* Records for the exercise *
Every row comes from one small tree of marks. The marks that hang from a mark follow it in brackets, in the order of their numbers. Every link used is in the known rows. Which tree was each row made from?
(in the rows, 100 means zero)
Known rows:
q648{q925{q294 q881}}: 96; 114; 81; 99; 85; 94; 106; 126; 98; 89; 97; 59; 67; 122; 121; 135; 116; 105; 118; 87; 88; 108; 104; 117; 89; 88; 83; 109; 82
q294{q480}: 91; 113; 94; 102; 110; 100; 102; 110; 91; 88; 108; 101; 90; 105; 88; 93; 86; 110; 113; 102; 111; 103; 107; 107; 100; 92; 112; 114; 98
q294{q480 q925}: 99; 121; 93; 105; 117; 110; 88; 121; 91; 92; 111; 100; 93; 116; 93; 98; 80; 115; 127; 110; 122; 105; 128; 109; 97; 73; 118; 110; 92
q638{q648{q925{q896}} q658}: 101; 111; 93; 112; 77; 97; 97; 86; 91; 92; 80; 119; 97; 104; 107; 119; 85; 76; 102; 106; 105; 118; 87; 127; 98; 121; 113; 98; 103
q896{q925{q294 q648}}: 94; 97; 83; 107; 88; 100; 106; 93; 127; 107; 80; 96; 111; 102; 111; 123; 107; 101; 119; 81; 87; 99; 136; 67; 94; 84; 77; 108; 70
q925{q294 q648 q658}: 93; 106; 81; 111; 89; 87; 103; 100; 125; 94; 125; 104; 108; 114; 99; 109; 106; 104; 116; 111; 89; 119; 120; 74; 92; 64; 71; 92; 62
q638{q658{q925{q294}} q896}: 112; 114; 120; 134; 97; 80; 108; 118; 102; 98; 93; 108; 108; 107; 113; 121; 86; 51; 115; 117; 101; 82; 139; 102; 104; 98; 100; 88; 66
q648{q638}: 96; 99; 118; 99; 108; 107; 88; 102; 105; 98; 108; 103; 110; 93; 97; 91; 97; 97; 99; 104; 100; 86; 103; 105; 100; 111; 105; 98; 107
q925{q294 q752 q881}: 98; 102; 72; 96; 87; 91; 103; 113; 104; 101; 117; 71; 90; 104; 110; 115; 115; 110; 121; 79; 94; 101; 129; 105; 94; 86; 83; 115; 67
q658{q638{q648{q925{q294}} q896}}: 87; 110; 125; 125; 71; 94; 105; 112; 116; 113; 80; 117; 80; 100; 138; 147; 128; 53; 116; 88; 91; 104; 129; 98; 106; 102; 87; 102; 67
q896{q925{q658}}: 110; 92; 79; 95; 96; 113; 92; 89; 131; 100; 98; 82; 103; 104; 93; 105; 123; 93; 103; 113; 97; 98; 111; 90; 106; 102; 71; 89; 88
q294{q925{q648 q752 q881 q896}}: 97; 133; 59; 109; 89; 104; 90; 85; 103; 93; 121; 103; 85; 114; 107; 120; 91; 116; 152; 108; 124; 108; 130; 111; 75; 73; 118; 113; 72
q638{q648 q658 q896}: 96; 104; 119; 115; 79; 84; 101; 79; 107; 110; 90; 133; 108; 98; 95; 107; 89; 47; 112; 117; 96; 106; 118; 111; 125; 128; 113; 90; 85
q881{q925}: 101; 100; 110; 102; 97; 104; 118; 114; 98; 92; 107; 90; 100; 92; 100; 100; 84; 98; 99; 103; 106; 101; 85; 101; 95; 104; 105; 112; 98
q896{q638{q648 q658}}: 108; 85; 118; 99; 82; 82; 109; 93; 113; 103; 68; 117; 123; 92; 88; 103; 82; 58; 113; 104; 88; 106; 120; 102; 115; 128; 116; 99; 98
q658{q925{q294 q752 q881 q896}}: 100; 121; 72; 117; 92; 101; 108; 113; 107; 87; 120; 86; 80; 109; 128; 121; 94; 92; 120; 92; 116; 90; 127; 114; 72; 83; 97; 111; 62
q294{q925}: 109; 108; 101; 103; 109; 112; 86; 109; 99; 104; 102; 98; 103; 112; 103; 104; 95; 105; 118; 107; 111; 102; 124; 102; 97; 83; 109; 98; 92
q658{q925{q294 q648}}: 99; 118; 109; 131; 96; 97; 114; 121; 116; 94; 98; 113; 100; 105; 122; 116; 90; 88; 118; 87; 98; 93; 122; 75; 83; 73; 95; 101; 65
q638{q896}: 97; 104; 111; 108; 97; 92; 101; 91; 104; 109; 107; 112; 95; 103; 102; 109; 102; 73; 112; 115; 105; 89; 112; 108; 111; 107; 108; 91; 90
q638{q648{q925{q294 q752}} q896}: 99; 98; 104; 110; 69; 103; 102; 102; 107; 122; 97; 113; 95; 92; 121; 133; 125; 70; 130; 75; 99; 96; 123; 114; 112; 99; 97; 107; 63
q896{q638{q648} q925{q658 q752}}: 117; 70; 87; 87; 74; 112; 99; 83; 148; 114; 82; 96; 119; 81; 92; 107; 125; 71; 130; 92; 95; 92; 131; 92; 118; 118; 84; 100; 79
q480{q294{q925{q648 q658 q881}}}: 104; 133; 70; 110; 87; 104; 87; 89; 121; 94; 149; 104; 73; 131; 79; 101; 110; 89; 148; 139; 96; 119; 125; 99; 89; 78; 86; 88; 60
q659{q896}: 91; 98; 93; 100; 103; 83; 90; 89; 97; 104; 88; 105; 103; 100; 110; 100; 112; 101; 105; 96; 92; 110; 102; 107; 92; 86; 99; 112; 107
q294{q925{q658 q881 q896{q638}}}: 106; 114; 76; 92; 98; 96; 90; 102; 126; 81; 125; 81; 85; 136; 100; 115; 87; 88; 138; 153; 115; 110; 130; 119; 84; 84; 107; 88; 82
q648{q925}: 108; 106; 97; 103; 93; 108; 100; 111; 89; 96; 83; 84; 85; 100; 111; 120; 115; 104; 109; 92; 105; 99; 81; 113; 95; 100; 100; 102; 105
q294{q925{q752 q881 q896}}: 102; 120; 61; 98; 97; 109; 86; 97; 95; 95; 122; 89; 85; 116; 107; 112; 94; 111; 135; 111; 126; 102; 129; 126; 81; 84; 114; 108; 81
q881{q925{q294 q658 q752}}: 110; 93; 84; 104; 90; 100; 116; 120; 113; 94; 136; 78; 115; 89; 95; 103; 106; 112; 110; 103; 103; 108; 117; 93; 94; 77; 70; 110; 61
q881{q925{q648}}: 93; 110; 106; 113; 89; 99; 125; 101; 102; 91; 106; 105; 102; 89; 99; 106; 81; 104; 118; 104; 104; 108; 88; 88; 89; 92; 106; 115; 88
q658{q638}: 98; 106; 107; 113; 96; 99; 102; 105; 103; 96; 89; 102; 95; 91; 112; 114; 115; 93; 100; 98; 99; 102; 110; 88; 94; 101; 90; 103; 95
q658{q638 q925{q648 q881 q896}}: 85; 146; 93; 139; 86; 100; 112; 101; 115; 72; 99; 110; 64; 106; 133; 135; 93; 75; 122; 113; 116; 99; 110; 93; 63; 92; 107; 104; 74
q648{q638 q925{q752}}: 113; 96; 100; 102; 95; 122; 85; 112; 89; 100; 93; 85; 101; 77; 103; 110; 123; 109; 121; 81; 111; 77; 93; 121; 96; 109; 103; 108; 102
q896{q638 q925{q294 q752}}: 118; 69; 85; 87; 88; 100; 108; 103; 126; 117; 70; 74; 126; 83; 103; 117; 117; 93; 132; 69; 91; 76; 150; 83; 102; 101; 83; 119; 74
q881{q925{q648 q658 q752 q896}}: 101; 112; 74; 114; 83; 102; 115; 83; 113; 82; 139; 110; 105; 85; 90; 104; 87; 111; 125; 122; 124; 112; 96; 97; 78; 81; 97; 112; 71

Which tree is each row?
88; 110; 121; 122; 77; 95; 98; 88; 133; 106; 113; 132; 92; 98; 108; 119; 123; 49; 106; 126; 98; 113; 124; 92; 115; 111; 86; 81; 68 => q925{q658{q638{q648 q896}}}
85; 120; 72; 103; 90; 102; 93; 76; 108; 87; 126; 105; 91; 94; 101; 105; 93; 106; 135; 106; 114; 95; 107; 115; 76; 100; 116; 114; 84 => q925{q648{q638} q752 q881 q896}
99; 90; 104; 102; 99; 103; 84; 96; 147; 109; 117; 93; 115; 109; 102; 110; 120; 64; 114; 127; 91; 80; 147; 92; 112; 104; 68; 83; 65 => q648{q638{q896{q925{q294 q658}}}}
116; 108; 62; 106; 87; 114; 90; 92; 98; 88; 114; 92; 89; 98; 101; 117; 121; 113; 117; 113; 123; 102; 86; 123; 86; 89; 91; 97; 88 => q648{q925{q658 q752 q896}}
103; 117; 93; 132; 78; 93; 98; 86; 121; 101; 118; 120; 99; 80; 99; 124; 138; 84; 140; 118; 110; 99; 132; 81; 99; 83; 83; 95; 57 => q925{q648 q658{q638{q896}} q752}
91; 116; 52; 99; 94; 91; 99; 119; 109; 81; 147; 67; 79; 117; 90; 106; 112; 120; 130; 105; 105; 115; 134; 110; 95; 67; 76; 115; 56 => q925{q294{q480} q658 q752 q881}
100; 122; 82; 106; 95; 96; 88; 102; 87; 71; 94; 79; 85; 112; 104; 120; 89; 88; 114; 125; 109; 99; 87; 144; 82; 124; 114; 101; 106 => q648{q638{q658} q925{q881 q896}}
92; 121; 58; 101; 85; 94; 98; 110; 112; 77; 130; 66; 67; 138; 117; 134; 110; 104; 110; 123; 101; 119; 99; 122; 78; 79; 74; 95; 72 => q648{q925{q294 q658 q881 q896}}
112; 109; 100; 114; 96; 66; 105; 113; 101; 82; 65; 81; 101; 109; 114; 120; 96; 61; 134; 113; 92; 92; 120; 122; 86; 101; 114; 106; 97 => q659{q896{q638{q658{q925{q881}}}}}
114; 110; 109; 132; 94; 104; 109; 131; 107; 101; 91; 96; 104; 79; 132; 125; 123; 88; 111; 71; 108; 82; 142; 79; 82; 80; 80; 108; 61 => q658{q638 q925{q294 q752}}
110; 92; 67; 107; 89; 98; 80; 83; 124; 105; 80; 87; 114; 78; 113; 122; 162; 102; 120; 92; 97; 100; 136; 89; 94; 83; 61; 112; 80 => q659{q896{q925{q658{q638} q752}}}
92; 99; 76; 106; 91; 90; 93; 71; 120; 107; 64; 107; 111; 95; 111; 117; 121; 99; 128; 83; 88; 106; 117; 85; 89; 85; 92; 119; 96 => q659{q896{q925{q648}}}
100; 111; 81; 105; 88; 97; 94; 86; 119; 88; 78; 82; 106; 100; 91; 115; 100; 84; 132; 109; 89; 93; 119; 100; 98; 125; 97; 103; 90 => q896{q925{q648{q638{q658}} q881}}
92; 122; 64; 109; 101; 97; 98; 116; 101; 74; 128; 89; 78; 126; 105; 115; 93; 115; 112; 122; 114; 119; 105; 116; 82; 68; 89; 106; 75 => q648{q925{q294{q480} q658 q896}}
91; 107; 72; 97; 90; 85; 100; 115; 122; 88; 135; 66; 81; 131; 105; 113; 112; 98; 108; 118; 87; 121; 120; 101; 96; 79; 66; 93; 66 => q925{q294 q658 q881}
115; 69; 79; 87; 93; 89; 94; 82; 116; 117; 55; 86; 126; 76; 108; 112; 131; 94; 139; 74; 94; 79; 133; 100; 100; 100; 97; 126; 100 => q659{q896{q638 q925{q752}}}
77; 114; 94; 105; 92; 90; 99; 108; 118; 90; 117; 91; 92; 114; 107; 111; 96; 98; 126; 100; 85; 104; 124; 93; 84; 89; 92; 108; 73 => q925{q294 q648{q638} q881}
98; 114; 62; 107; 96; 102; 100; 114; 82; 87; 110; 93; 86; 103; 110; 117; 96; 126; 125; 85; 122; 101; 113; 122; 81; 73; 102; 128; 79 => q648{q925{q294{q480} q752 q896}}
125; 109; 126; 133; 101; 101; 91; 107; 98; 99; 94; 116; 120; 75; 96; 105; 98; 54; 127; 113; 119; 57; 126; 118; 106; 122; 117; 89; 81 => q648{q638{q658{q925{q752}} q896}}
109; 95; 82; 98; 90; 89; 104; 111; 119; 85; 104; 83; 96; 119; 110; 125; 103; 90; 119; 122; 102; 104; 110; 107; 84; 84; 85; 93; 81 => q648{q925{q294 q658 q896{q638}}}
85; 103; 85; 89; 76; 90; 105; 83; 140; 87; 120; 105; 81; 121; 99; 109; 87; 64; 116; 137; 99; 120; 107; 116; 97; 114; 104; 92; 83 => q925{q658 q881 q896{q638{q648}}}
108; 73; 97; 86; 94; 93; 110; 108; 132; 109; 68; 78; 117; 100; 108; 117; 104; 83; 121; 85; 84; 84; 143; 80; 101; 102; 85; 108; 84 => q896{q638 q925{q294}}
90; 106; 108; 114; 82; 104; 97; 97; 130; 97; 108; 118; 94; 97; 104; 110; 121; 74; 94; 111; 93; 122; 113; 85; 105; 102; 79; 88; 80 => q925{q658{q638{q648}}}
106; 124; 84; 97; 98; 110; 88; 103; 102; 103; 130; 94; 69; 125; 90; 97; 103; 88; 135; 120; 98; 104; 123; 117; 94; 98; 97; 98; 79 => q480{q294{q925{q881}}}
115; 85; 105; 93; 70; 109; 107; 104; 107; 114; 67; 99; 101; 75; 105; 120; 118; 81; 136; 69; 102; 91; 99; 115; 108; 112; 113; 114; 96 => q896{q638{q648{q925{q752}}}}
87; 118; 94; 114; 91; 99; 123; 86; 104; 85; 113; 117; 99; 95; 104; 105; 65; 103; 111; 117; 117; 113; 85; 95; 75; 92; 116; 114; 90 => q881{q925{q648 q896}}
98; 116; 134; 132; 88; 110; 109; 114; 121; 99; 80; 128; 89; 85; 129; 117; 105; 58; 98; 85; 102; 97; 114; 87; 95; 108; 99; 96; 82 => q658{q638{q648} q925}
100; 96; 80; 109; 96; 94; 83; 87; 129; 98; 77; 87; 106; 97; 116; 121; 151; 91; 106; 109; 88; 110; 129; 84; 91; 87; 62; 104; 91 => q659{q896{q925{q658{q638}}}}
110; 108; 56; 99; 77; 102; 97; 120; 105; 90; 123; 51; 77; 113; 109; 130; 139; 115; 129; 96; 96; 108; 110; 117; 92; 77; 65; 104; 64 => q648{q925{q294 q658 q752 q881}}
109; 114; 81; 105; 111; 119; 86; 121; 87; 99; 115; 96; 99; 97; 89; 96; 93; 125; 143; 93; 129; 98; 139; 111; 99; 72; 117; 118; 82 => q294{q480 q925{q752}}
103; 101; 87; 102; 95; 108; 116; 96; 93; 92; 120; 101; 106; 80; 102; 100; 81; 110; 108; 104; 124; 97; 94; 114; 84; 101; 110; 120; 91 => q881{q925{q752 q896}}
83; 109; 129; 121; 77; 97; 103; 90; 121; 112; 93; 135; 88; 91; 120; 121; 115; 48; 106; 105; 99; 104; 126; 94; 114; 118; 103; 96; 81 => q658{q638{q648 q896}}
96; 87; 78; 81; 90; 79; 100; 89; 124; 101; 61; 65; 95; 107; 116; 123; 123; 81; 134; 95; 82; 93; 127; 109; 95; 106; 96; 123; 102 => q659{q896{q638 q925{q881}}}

* Work order *
In the material above, find the line containing "87; 118; 94;" and the line containing "98; 116; 134;", then write out exactly those two lines and every line between them, and nothing more.

* Solution to this problem *
87; 118; 94; 114; 91; 99; 123; 86; 104; 85; 113; 117; 99; 95; 104; 105; 65; 103; 111; 117; 117; 113; 85; 95; 75; 92; 116; 114; 90 => q881{q925{q648 q896}}
98; 116; 134; 132; 88; 110; 109; 114; 121; 99; 80; 128; 89; 85; 129; 117; 105; 58; 98; 85; 102; 97; 114; 87; 95; 108; 99; 96; 82 => q658{q638{q648} q925}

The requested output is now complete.